Week 1 (4/21-4/25):Teams will develop their company logo and company mission statement. Research conducted to achieve this objective must include requirements for trade marking their logo (what is the process, what is required). Internet searches of five other corporations’ mission statements must be sited in support of the mission statement developed by the team.Teams will design a unique package in which their product will be sold (see example in class). This package is NOT to be a standard box; it is a new, unique design that is specific to your product and will support your advertising plan later on.

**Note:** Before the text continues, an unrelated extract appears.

(in the rows, 128 means zero)
Each row of D is roughly a mix of the hidden directions of one of several groups.
D (120 x 11):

Week 2 (4/28-5/2):Teams will produce a plan to conduct shipping tests of their invention in accordance with ANSI and ASTM guidelines. Research on shipping hazardous materials or explosives may be required, depending on the nature of your invention. The packaging design needs to be specific, and include the cost of materials needed to produce the packaging and shipping costs throughout the US. Teams will finalize their marketing plan for their product. The marketing plan must include a cost breakdown of advertising costs in different media (print, TV/radio or demonstration). Research in the legality of “truth in advertising” must be conducted and included to support your plan. This plan must be specific, and will be the basis of the advertisement examples produced next week.
Week 3 (5/5-5/9):Teams will prepare documentation for their product to begin the patenting process. Research will be required to determine what information will be included here. Teams will complete an advertisement for their product for Print (newspaper or magazine), TV, Radio and also a hands on method that would be seen at a mall kiosk or trade show. This hands-on method must be a “gimmick” type of advertisement (see examples in class), not just your product on display.

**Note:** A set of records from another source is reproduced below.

cols: H F M W T D
[ -9 -74  18   6  65  74] : bisa
[-21  48   8 -33  -9  -6] : lon
[ 36 -37  44  48  59  21] : Mik
[ 42  23  48  23  14 -38] : tizu
[-41   7 -65 -30 -20 -56] : gapo
[-26  -1  -9  -1  -1  23] : Dum
[ 18  35 -17  22 -26 -55] : led
[ -4 -67  15   8  47  54] : novor
[-16  26 -66 -23 -21 -67] : nisan
[-32   3 -28  14  -1  14] : vikur
present: [-1 -1]  yes
places Dum: [-1]  2 4 5
size: [42 23 48 23 14]  5
present: [74 65]  no
present: [ 48   8 -33]  yes
present: [ -9 -74  18   6  65]  yes
present: [-6 -9]  no

cols: N Q S B
[-57 -25 -37 -39] = bisa
[-49  27  75  39] = tizu
[-49  27  75  22] = repar
[-57 -25  -5 -12] = gapo
present: [-25  -5]  yes
down: [ 27  27 -25]  Q
size: [-49  27]  2
size: [-57 -25 -37]  3
size: [-57]  1
size: [-49  27  75  39]  4

cols: X C J G
[-28  -1   1  12] -> bisa
[ 3 11 -1  2] -> vikur
[3 2 1 3] -> novor
[ 3 11 -1 -9] -> repar
[  3  11  -1 -23] -> tus
present: [11  0]  no
size: [  3  11  -1 -23]  4

cols: E Y A P
[40 39 48  4]  Dum
[  4 -16  50  -5]  gapo
[ 2  1  1 19]  tus
places Dum: [39]  2
places tus: [2]  1

cols: R U V K
[  1 -20 -75  24] : Dum
[ 24  -9  70 -18] : tizu
[-26  31  82   5] : repar
[ 25 -28 -53  15] : nisan
[-60  31  58 -18] : novor
[-50  13 -19  63] : gapo
[ 26 -37 -83   6] : vikur
[ 42  -4  12 -64] : lon
[ -4  -6 -69  10] : led
[ 49 -11  24 -70] : Mik
[-61  38  -9  -9] : tus
[-38  40  78   6] : bisa
size: [ 24  -9  70 -18]  4
present: [-83   6]  yes
down: [ 24 -18   5  15 -18  63   6 -64  10 -70]  K
size: [-38]  1
places tus: [-61]  1

cols: Zabad Ruvur tabi takop
[-29 -50 -58  13] = tus
[ -3 -39 -46 -29] = led
[-45 -24 -31 -22] = gapo
[-60  -4  -9 -20] = nisan
[-45 -24 -31 -41] = vikur
[-47 -22 -28 -26] = repar
[-15 -15  -2  -2] = Dum
places Dum: [-2]  3 4
present: [-58 -50 -29]  no
present: [-31 -40]  no

cols: Bekal kapef kob ruma
[-18 -22 -19 -13] -> Mik
[ -7 -59 -83 -37] -> novor
[ -8  -8  11 -17] -> vikur
[-31 -50 -82 -42] -> bisa
[-48  44 -40 -22] -> Dum
[33 31 42 10] -> gapo
[-43  63  38  11] -> led
[ 60 -71 -35 -46] -> tus
[43 56 43 43] -> lon
[-31  35  35   9] -> nisan
places lon: [43]  1 3 4
down: [60 43]  Bekal
places vikur: [-17]  4
size: [-48  44 -40]  3
down: [ -8 -31 -48  33 -43  60  43 -31]  Bekal

cols: fepiv pifot vavip lam keduz
[ -6 -10  49 -13   6] -> led
[-47 -16  38   3 -10] -> vikur
[-10  -2   8   0  -1] -> bisa
[-4 -2  3  0 -1] -> Dum
[-4 -4  9  0  1] -> tus
[ 18   2 -16  -1   4] -> novor
[ -8 -12  64 -12   3] -> nisan
present: [ 1  0  9 -4 -4]  no
present: [ -6 -10]  yes
size: [ 18   2 -16]  3

cols: mebo Bere rugi mepor papu mafi
[-21  10   2  18 -47 -25] -> gapo
[  6  21   0 -12  51  -4] -> vikur
[ 22   5  18 -21  69  18] -> tus
present: [  5  18 -21]  yes
present: [22  5 18]  yes
down: [ 0 18]  rugi
places tus: [18]  3 6

cols: sato kuvur Kavab Baru Nimeb gela pivus sef
[-32 -17  11 -12  24  -9  83  67]  novor
[-22  16 -33 -33 -33 -33 -61  45]  gapo
[-52 -72 -34  38  34   1  34 -10]  vikur
[-62 -25 -15  19 -45 -44 -63 -15]  Dum
places vikur: [34]  5 7
places gapo: [-33]  3 4 5 6
size: [-52 -72 -34  38  34   1]  6
size: [-52 -72 -34]  3

cols: Kaver Zuso tagag Vulo peg
[-18  19  24  11 -32]  Mik
[-26  23 -13 -10 -31]  repar
[ 17   7 -19 -26 -13]  Dum
[ 17  27  -4 -26 -25]  gapo
[-45  60 -77  26 -36]  lon
[ 6 26 -4 -3 11]  bisa
[  1 -22 -25  -5  -2]  vikur
[-62  35  10 -13  35]  tizu
[ -6  19  12 -21  26]  led
[-11  -2   0  -5 -33]  novor
[ 0 32  9 14 -2]  tus
[ 13 -24  -5  46   1]  nisan
size: [ -6  19  12 -21]  4
size: [-26  23 -13 -10]  4
size: [-26  23 -13 -10 -31]  5
down: [-26  26  -3]  Vulo
places tizu: [35]  2 5

cols: zus dil Nesi zun nat kotif
[-15  -8  40 -72  56  13] -> Mik
[ 16  10 -45  83 -64 -23] -> gapo
[-18 -15  46 -82  67  21] -> novor
[ 13 -44 -44 -44 -58 -58] -> Dum
places Dum: [-44]  2 3 4
present: [-44 -58 -58]  yes
present: [ 13 -44 -44 -44]  yes
size: [ 16  10 -45]  3
size: [-15  -8  40 -72]  4

cols: lini sadu Vitar fiza lar
[54 25 18 22 52]  tizu
[-57 -24 -15 -24 -57]  novor
[62 28 18 28 63]  lon
[-58 -25 -13 -23 -55]  tus
present: [-15 -24]  yes
size: [54 25 18 22]  4
size: [-58 -25 -13 -23]  4
size: [-57 -24 -15 -24]  4
places novor: [-24]  2 4
down: [-24  28 -23]  fiza
down: [-57  62 -58]  lini

cols: Bifep Pudi todar zele Bab
[ 38  18  40  19 -13] = repar
[ 1  3 -1 -1  0] = tus
[ -2 -55  48  40 -63] = Mik
[-63  27  44   0 -32] = lon
[-4 26  0 21 48] = novor
[-50   7  20   8   9] = nisan
present: [ 27  44   0 -32]  yes
size: [ -2 -55  48]  3
present: [-4 26  0 21]  yes
down: [21  8]  zele
present: [-1 -1]  yes

cols: som pof pofa Fuvu gimat Zap
[ 23 -37 -50  18  24 -54] : bisa
[ 38 -27 -50  29  20 -39] : led
[-27  30 -50 -63  18  30] : novor
[-33 -60 -35 -54 -10  12] : nisan
places novor: [30]  2 6
down: [24 20]  gimat
down: [20 18]  gimat

cols: bafo Gomuz ruz dat Vafif zer zesul
[ -4  67  34 -31  35   0  15] : vikur
[-38  12 -45 -47 -11  -4  -9] : repar
[ -7   4  11 -21  48 -57 -11] : Dum
[ -1  37 -15 -18 -63 -38  15] : Mik
[ 61  43  73  -3  43  10 -16] : lon
[ 61  66  73  -3 -13  10 -16] : tizu
[ 29 -20   3  11 -69 -56  -7] : nisan
[ 60 -61  52 -20  40  -9  -9] : led
[ 29   7  -5  11  30 -45 -42] : bisa
[-55 -52  17 -10  -1  46  64] : gapo
present: [-11 -57  48 -21  11]  no
down: [61 61]  bafo
down: [-31 -47 -21 -18  -3  -3  11 -20  11]  dat
places lon: [61]  1

cols: kugo kadut leze Gozi
[-63 -32   0 -19] = vikur
[-16  56  33   0] = tus
[-35  48  31 -12] = tizu
[-66  -9   8 -25] = novor
[-51  33  -6  -9] = nisan
[ 2 57 31 14] = led
[19 50 24 28] = gapo
[-51  33  25 -22] = lon
[-62  13  17 -26] = repar
down: [57 50]  kadut
down: [-9 33 57 50 33 13]  kadut
present: [  0 -20]  no

cols: Dabun dos nuza Rano salig
[ 17 -30 -40 -16  34] = nisan
[-17 -17 -25 -24  32] = bisa
[ 37  -5 -41 -34 -13] = novor
[ 14  13 -18  66  27] = gapo
[-31 -15 -40 -14  32] = tizu
[ 29  46   8  25 -36] = vikur
[ -8  -2 -25 -19  23] = repar
[ 17   8 -27  52  32] = lon
[-31 -15 -40  14 -11] = Mik
[-22 -11   6 -16  -6] = Dum
down: [  8 -25 -27 -40]  nuza
down: [ 37  14 -31  29  -8  17 -31 -22]  Dabun
present: [-11   6 -16]  yes

cols: nen zizu Bov Zaso pup
[ -7 -66  12 -14  24] = repar
[-25 -13  55  -3  -6] = tizu
[-25 -13  52 -22  39] = lon
[-18 -33  46 -76  39] = led
[25 35 55 -3 25] = nisan
[-8  0 -6 46 -3] = Dum
[-64 -44 -22  15  25] = novor
[-30  -6 -63 -30 -63] = gapo
down: [46 55]  Bov
present: [15 25]  yes
places gapo: [-63]  3 5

Project Presentations (5/12-5/16):Teams will be prepared to present their marketing plan in conjunction with their product design and prototype developed in ET III. Each team will prepare a marketing plan poster (foam core type) that will detail the logo, mission statement, package design and costs, marketing plan and costs and examples of “gimmick” advertisement. Teams will also show their 30 or 60 second TV commercial developed in week 3 of the project.
Project Notebook (5/9)A notebook in which all research, plans and designs are compiled is due on 5/9 at the end of the project.